Quantum chemical investigation of the titanium oxide-deoxyribonucleic acid interface.

摘要

Results from quantum mechanical calculations provide evidence of an energy based mechanism for detection of double-stranded DNA via photoinduced electron transfer in complexes containing TiO2 nanoparticles, trinucleotides and a dopamine methylacrylate modified thymine linker. Information about linker effects on electron transfer were examined in calculations of ionization energies of thymine functionalized at the C5 position with the truncated linker groups, methylacrylate (-CH=CHCO2CH3) and methylacrylamide (-CH=CHCONHCH 3). Results indicate that the addition of the carboxyl group to thymine and further modification with an amino group lowers the ionization potential. This result points out that bridging structures can be used to tune electron transfer in complexes employing thymine linkage through dopamine (DA).; Calculations of the binding energies and excitation energies of TiO 2-DA complexes provide evidence that covalent bidentate adsorption of dopamine on undercoordinated sites containing a Ti=O double bond is more stable than monodentate or molecular adsorption on the (101) anatase surface.
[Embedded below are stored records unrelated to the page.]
Rows are points. The last column is the point's height on a tilted bowl or saddle (a function of degree 2), plus a little noise. Count its main directions that bend up, bend down and stay straight.

Points:
[0.015 -0.043 0.027]
[-0.032 -0.014 0.028]
[-0.001 0.027 0.024]
[-0.012 0.022 0.030]
[0.009 -0.030 0.037]
[0.022 0.016 0.021]
[-0.046 0.003 0.017]
[0.023 -0.035 0.031]
[-0.029 -0.033 0.019]
[-0.005 0.021 0.030]
[-0.028 -0.038 0.014]
Directions: 0 up, 2 down, 0 straight

Points, 17 rows:
[-0.026 -0.028 0.031 -0.054]
[0.031 -0.021 -0.012 0.025]
[0.011 -0.007 0.001 0.003]
[0.024 0.027 0.020 0.020]
[-0.005 -0.005 -0.036 0.010]
[0.057 0.003 -0.023 -0.009]
[0.015 0.017 0.061 0.031]
[-0.029 0.024 0.023 0.008]
[0.005 0.006 -0.042 -0.007]
[0.013 -0.044 0.027 -0.002]
[-0.046 -0.034 0.021 -0.063]
[0.000 0.026 0.026 0.018]
[0.004 -0.001 0.027 -0.005]
[-0.007 -0.020 -0.026 0.020]
[0.004 0.010 -0.002 -0.001]
[-0.015 0.034 0.029 0.027]
[0.042 -0.028 0.034 0.030]
Directions: 2 up, 1 down, 0 straight

Points, 26 rows:
[-0.021 -0.011 -0.025 0.034 0.021]
[-0.014 -0.026 0.023 0.002 0.023]
[0.041 -0.058 -0.034 0.016 0.036]
[0.015 0.008 -0.036 0.010 0.007]
[0.041 -0.013 -0.006 -0.040 0.050]
[0.011 -0.021 -0.013 -0.017 0.021]
[0.016 0.054 0.030 -0.034 0.012]
[-0.001 -0.020 0.013 -0.039 0.024]
[0.036 0.000 -0.017 -0.008 0.024]
[0.010 0.010 0.002 -0.005 0.013]
[0.023 0.045 -0.026 -0.027 0.009]
[0.008 -0.023 0.001 -0.006 0.020]
[-0.004 -0.039 0.032 0.035 0.038]
[-0.042 -0.001 0.008 0.013 0.024]
[0.008 0.012 0.032 0.048 0.031]
[-0.004 -0.031 -0.045 -0.031 0.016]
[-0.017 0.025 0.043 0.060 0.052]
[-0.009 -0.047 -0.020 0.022 0.023]
[0.024 0.040 -0.015 0.009 0.005]
[-0.010 0.010 -0.006 0.022 0.014]
[0.011 -0.057 -0.016 0.029 0.028]
[-0.013 -0.033 0.010 -0.017 0.020]
[0.040 0.011 0.021 0.000 0.026]
[0.032 -0.044 -0.008 0.027 0.030]
[0.013 0.013 0.003 0.013 0.013]
[0.022 0.005 0.019 -0.033 0.028]
Directions: 1 up, 0 down, 3 straight

Points:
[-0.013 0.050 0.022 0.017 0.008 0.026 -0.019]
[0.021 0.027 0.052 -0.020 0.000 -0.008 -0.025]
[-0.033 0.038 -0.017 0.016 0.001 0.065 -0.037]
[0.007 -0.042 0.016 -0.014 0.009 0.017 -0.018]
[0.060 0.026 0.010 0.013 -0.004 -0.031 -0.012]
[0.018 0.001 -0.033 0.021 0.012 0.008 -0.011]
[-0.005 0.033 0.034 0.042 0.019 -0.021 -0.021]
[0.000 0.028 0.025 -0.046 -0.055 -0.001 -0.039]
[0.011 0.005 0.018 0.012 -0.066 0.052 -0.039]
[-0.031 -0.001 -0.005 -0.014 -0.041 0.020 -0.031]
[-0.011 -0.020 -0.006 0.008 -0.033 0.014 -0.017]
[-0.015 0.030 -0.021 -0.007 0.045 0.001 -0.014]
[0.008 0.047 -0.021 0.003 -0.036 -0.008 -0.023]
[0.042 -0.048 0.035 -0.042 -0.028 0.004 -0.026]
[-0.010 -0.015 -0.008 0.020 0.008 -0.040 -0.020]
[0.018 -0.045 -0.026 -0.005 0.029 -0.006 -0.021]
[-0.056 -0.012 -0.042 -0.046 0.039 -0.026 -0.057]
[0.012 -0.044 0.034 -0.014 0.021 0.033 -0.028]
[-0.016 -0.023 0.028 0.024 -0.015 0.010 -0.021]
[-0.020 -0.018 -0.004 0.002 0.020 0.017 -0.016]
[-0.043 0.010 0.031 -0.021 -0.018 0.023 -0.034]
[-0.002 0.010 0.019 0.030 -0.047 -0.015 -0.023]
[-0.003 0.017 0.022 0.041 0.003 -0.024 -0.018]
[-0.004 0.015 -0.025 0.017 0.040 0.013 -0.013]
[-0.016 -0.029 0.003 -0.045 -0.032 0.050 -0.041]
[0.039 -0.002 0.001 -0.002 -0.045 -0.037 -0.011]
[-0.015 0.001 0.005 0.022 0.015 0.036 -0.017]
[-0.010 -0.024 0.014 -0.003 -0.019 -0.013 -0.015]
[0.009 0.022 -0.017 -0.012 -0.032 -0.023 -0.018]
[0.008 0.001 0.003 0.021 0.006 -0.025 -0.010]
[0.023 0.017 0.008 -0.010 -0.020 0.030 -0.016]
[0.026 0.029 0.023 0.040 -0.011 -0.019 -0.016]
[-0.032 -0.006 -0.018 0.068 0.024 -0.022 -0.042]
[0.000 -0.010 0.046 0.030 0.032 0.011 -0.025]
[-0.027 0.003 0.010 0.011 -0.018 -0.007 -0.019]
[-0.011 0.007 0.050 0.021 0.002 0.004 -0.024]
[-0.025 -0.019 0.048 -0.012 -0.003 -0.027 -0.029]
[-0.021 0.049 -0.005 -0.014 -0.003 0.010 -0.020]
[-0.002 -0.021 -0.075 -0.043 0.043 0.000 -0.057]
[-0.009 0.026 0.059 -0.018 0.003 -0.021 -0.028]
[-0.030 0.025 0.005 -0.008 0.024 -0.052 -0.025]
[-0.018 0.000 0.003 0.010 0.026 -0.002 -0.013]
[0.007 0.000 -0.004 -0.020 0.025 -0.023 -0.015]
[-0.003 0.025 -0.013 0.023 0.003 0.005 -0.012]
[0.030 -0.046 0.050 0.033 0.007 0.020 -0.028]
[-0.024 0.052 -0.005 0.005 -0.023 0.007 -0.026]
Directions: 0 up, 5 down, 1 straight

Charge transfer associated with the lowest energy transition in the bidentate complexes involves promotion of an electron from the highest occupied molecular orbital on dopamine to low-lying unoccupied d orbitals on Ti atoms.; Calculations of the oxidation potentials of single- and double-stranded trinucleotides and bidentate TiO2-DA complexes indicate that the initial photoinduced charge separation with hole formation on dopamine leading to long-range charge separation with the hole residing in remote guanine bases is energetically allowed in double-stranded DNA but forbidden in single-stranded DNA.